一名内侍惶恐地为她推开了厚重的朱漆大门。
“呼——”
夹杂着雪花的寒风,瞬间倒灌而入,吹得殿内烛火摇曳,吹得她那一身赤色的凤袍猎猎作响。
漫天的大雪,在她的眼前狂舞。整个天地,只剩下黑与白两种颜色,纯粹,而又酷烈。
“父皇闭关前,曾留有密诏于本宫。”赵鸾转过身,面向殿内百官,她的声音,盖过了殿外的风雪之声,清晰地传入了每个人的耳中,“密诏有言:若朕此番闭关,天命不佑,龙驭归天。则由帝姬赵鸾,承继大统。朕之江山,朕之子民,皆托付于鸾儿之手。钦此。”
此言一出,满朝皆惊!
谁也没有想到,帝姬手中,竟握有先帝的传位密诏!这一下,她登基的合法性与正统性,便再也无人可以质疑!刘承义等人脸上闪过一丝错愕,随即化为了然与恭顺。
原来,他们所以为的“阳谋”,早已在别人的算计之中。
“既然众卿皆有此意,天意亦是如此。
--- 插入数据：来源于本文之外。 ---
Below are the code and all the weights of a small trained network. Each question names an input and a target symbol and asks about switching units off, where a switched-off unit gives its printed mean instead of its output.

import numpy as np


def w(rows, s, z=0):
    codes = np.array(rows[::2]) - 128.0
    scale = np.full(codes.shape[1], s)
    scale[-1] = z or s
    return codes * scale


def norm(h):
    return h / np.sqrt((h * h).mean(-1, keepdims=True) + 1e-5)


def f(y):
    return np.maximum(y, 0)


def softmax(a):
    e = np.exp(a - a.max(-1, keepdims=True))
    return e / e.sum(-1, keepdims=True)


def log_softmax(a):
    a = a - a.max(-1, keepdims=True)
    return a - np.log(np.exp(a).sum(-1, keepdims=True))


def net(x, mask):
    ids = ['αβζηθλμξπστφψω'.index(c) for c in x.split()]
    T = len(ids)
    res = E[ids] + P[:T]
    u = 0
    for l in range(3):
        q, k, v = (norm(res) @ M[l].T for M in (Q, K, V))
        z = softmax(np.where(np.tri(T) > 0, q @ k.T / 2**0.5, -1e9)) @ v
        res = res + np.where(mask[u], z, O[l][:, -1]) @ O[l][:, :-1]
        u += 1
        y = f(norm(res) @ A[l][:, :-1].T + A[l][:, -1])
        res = res + np.where(mask[u : u + 8], y, B[l][:, -1]) @ B[l][:, :-1]
        u += 8
    return log_softmax(norm(res)[-1] @ U[:, :-1].T + U[:, -1])


Q, K, V, O, A, B = {}, {}, {}, {}, {}, {}
E = w([
[159,94,127,107,176,99,129,210,118,82],'α',
[169,145,119,155,111,80,96,87,189,230],'β',
[232,93,17,93,145,131,84,102,170,149],'ζ',
[217,120,179,165,114,67,64,138,141,71],'η',
[125,85,59,75,97,137,76,187,144,150],'θ',
[99,123,88,145,150,158,191,51,112,94],'λ',
[186,129,132,80,106,119,207,160,108,89],'μ',
[72,113,143,134,126,137,85,254,151,130],'ξ',
[98,120,148,190,139,66,1,111,146,178],'π',
[74,129,197,40,88,110,104,137,161,70],'σ',
[144,148,158,121,98,146,135,92,32,46],'τ',
[88,145,183,117,137,128,110,146,204,151],'φ',
[143,98,198,120,82,76,17,124,69,107],'ψ',
[74,162,73,142,218,91,185,56,155,189],'ω',
],0.0091)
P = w([
[120,157,140,45,160,182,86,132,194,92],'0',
[161,68,152,144,138,183,119,170,102,178],'1',
[148,171,112,62,187,86,97,87,140,83],'2',
[151,61,153,167,140,174,131,145,90,177],'3',
[143,166,84,72,161,35,115,71,132,74],'4',
[140,36,160,191,110,169,140,129,98,158],'5',
[133,199,72,99,115,16,118,63,124,69],'6',
[147,48,158,193,94,167,112,145,74,152],'7',
[71,210,69,125,43,2,134,74,137,59],'8',
[153,51,139,199,110,173,125,149,94,166],'9',
],0.0052)
Q[0] = w([
[144,122,157,141,137,80,4,164,171,161],'0.h0',
[128,125,179,114,98,100,103,178,45,33],'0.h0',
],0.037)
K[0] = w([
[147,116,154,161,117,65,3,157,175,163],'0.h0',
[138,112,181,88,81,141,87,160,30,30],'0.h0',
],0.037)
V[0] = w([
[210,135,78,106,145,101,163,125,177,97],'0.h0',
[32,186,99,183,1,6,128,65,107,86],'0.h0',
],0.0081)
O[0] = w([
[114,248,173,128,196,167,117,45,30,108,8],'0.h0',
[223,181,110,102,185,252,117,158,181,134,148],'0.h0',
],0.0018,0.0013)
A[0] = w([
[122,204,73,46,121,50,130,223,253,69,4],'0.n0',
[155,168,154,137,69,130,194,160,128,201,17],'0.n1',
[106,133,49,98,51,118,142,188,144,136,59],'0.n2',
[134,131,112,158,147,122,166,224,97,136,82],'0.n3',
[66,220,152,28,228,137,108,124,163,120,34],'0.n4',
[84,129,128,162,164,149,121,192,176,182,138],'0.n5',
[46,191,153,135,107,127,171,220,210,118,112],'0.n6',
[22,220,117,124,133,10,129,74,108,112,102],'0.n7',
],0.015,0.0029)
B[0] = w([
[125,130,167,2,191,142,180,86,146,96,202],'0.n0',
[121,115,185,99,67,139,134,95,153,107,141],'0.n1',
[115,93,97,72,117,173,110,126,123,94,152],'0.n2',
[156,96,137,118,170,143,168,175,82,142,145],'0.n3',
[164,124,168,105,189,188,78,95,149,123,201],'0.n4',
[108,121,114,181,85,126,127,157,104,154,168],'0.n5',
[87,176,174,138,169,149,83,109,104,106,157],'0.n6',
[87,128,102,150,70,67,159,177,97,124,249],'0.n7',
],0.018,0.012)
Q[1] = w([
[160,37,117,243,133,254,137,120,14,145],'1.h0',
[112,136,124,185,189,154,73,172,94,166],'1.h0',
],0.03)
K[1] = w([
[208,169,169,47,197,235,134,94,154,118],'1.h0',
[103,142,136,57,253,143,64,121,158,133],'1.h0',
],0.029)
V[1] = w([
[45,140,135,117,136,108,147,152,108,100],'1.h0',
[114,245,71,65,128,131,150,42,254,53],'1.h0',
],0.0044)
O[1] = w([
[121,167,122,101,204,152,201,93,152,85,254],'1.h0',
[97,225,73,202,159,170,24,141,162,250,131],'1.h0',
],0.0018,0.00079)
A[1] = w([
[139,170,109,112,50,113,124,60,215,146,1],'1.n0',
[137,205,81,136,86,48,157,135,153,103,121],'1.n1',
[188,139,4,101,137,98,93,102,170,159,79],'1.n2',
[143,139,118,141,104,158,161,86,107,117,117],'1.n3',
[125,201,84,102,153,74,136,137,133,81,114],'1.n4',
[102,110,80,185,143,140,170,90,138,136,95],'1.n5',
[142,193,135,58,199,151,108,88,176,88,84],'1.n6',
[204,168,168,210,153,81,155,166,227,71,59],'1.n7',
],0.021,0.0041)
B[1] = w([
[177,79,148,118,92,131,144,108,147,244,136],'1.n0',
[119,121,200,87,60,105,203,127,81,92,173],'1.n1',
[181,115,137,121,104,194,47,160,132,67,132],'1.n2',
[151,126,96,162,161,146,152,94,124,106,164],'1.n3',
[149,100,175,117,144,167,94,108,128,71,174],'1.n4',
[74,68,100,176,129,157,174,127,175,103,182],'1.n5',
[91,172,125,36,253,143,152,143,202,209,250],'1.n6',
[198,131,167,179,160,72,158,150,215,104,136],'1.n7',
],0.017,0.019)
Q[2] = w([
[102,51,193,126,37,147,127,169,123,135],'2.h0',
[156,103,238,255,140,179,229,165,93,64],'2.h0',
],0.03)
K[2] = w([
[17,232,178,82,197,58,118,104,190,104],'2.h0',
[87,188,153,159,170,27,23,250,4,85],'2.h0',
],0.022)
V[2] = w([
[205,173,2,222,131,147,160,142,135,254],'2.h0',
[14,22,205,149,197,57,138,37,101,8],'2.h0',
],0.0057)
O[2] = w([
[79,113,77,183,5,133,197,134,94,150,11],'2.h0',
[156,156,143,94,213,195,177,47,145,146,255],'2.h0',
],0.0028,0.0026)
A[2] = w([
[78,218,164,152,146,163,100,164,98,111,48],'2.n0',
[149,148,191,86,82,143,180,115,141,82,86],'2.n1',
[77,251,174,170,78,166,90,51,157,130,4],'2.n2',
[133,184,99,60,102,94,140,110,106,61,101],'2.n3',
[187,237,60,155,157,109,147,53,33,100,76],'2.n4',
[72,168,89,169,83,82,111,166,151,150,48],'2.n5',
[142,110,116,101,128,28,48,90,95,129,27],'2.n6',
[76,149,24,47,56,120,143,149,94,110,54],'2.n7',
],0.021,0.0039)
B[2] = w([
[88,127,50,96,76,136,115,72,116,150,173],'2.n0',
[124,123,147,75,149,97,116,62,79,51,255],'2.n1',
[146,174,130,121,75,69,103,72,252,75,141],'2.n2',
[111,96,223,106,115,176,121,110,126,136,206],'2.n3',
[212,242,76,144,113,139,177,86,87,134,186],'2.n4',
[112,209,210,145,128,172,122,154,138,126,170],'2.n5',
[96,115,125,185,185,59,80,92,86,153,135],'2.n6',
[139,156,35,117,124,36,117,184,188,171,196],'2.n7',
],0.018,0.0091)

”赵鸾的目光,冷冽如刀,一一扫过殿中那些心思各异的面孔,“那本宫,便承了这天命,接下这万里江山!”
她的话,掷地有声,再无半分犹豫。
“传本宫懿旨!”
不,从这一刻起,不再是懿旨了。
“传朕旨意!”
“吉时已到,即刻举行登基大典!”
刘承义等人心中巨震,随即反应过来,立刻俯身叩首,声音中带着前所未有的恭敬与臣服:“臣等……遵旨!”
“吾皇万岁!万岁!万万岁!”
这一夜的登基大典,注定要被载入史册。
没有繁琐的礼仪,没有普天同庆的喜悦。只有这漫天风雪,以及满朝文武的肃穆臣服。
赵鸾换上了一身玄黑色的、绣着九天金凤的十二章纹冕服,头戴分量惊人的凤冠。在礼官的唱喏声与庄严的钟鼓声中,她一步一步,踏上了那通往至高权力的汉白玉台阶。
每一步,都像是踩在刀山火海之上。
她走得很稳,目不斜视。她的身后,是摇曳的烛火与臣服的百官;她的前方,是那张冰冷、巨大、象征着无上权力的龙椅。
她仿佛能看到,父皇那疲惫而又欣慰的幻影,正坐在龙椅之上,微笑着看着她。
“父皇,女儿,来了。”她在心中默念。
终于,她走到了龙椅之前。她没有丝毫迟疑,缓缓转身,撩起冕服的下摆,在那张足以让无数人疯狂的椅子上,坐了下去。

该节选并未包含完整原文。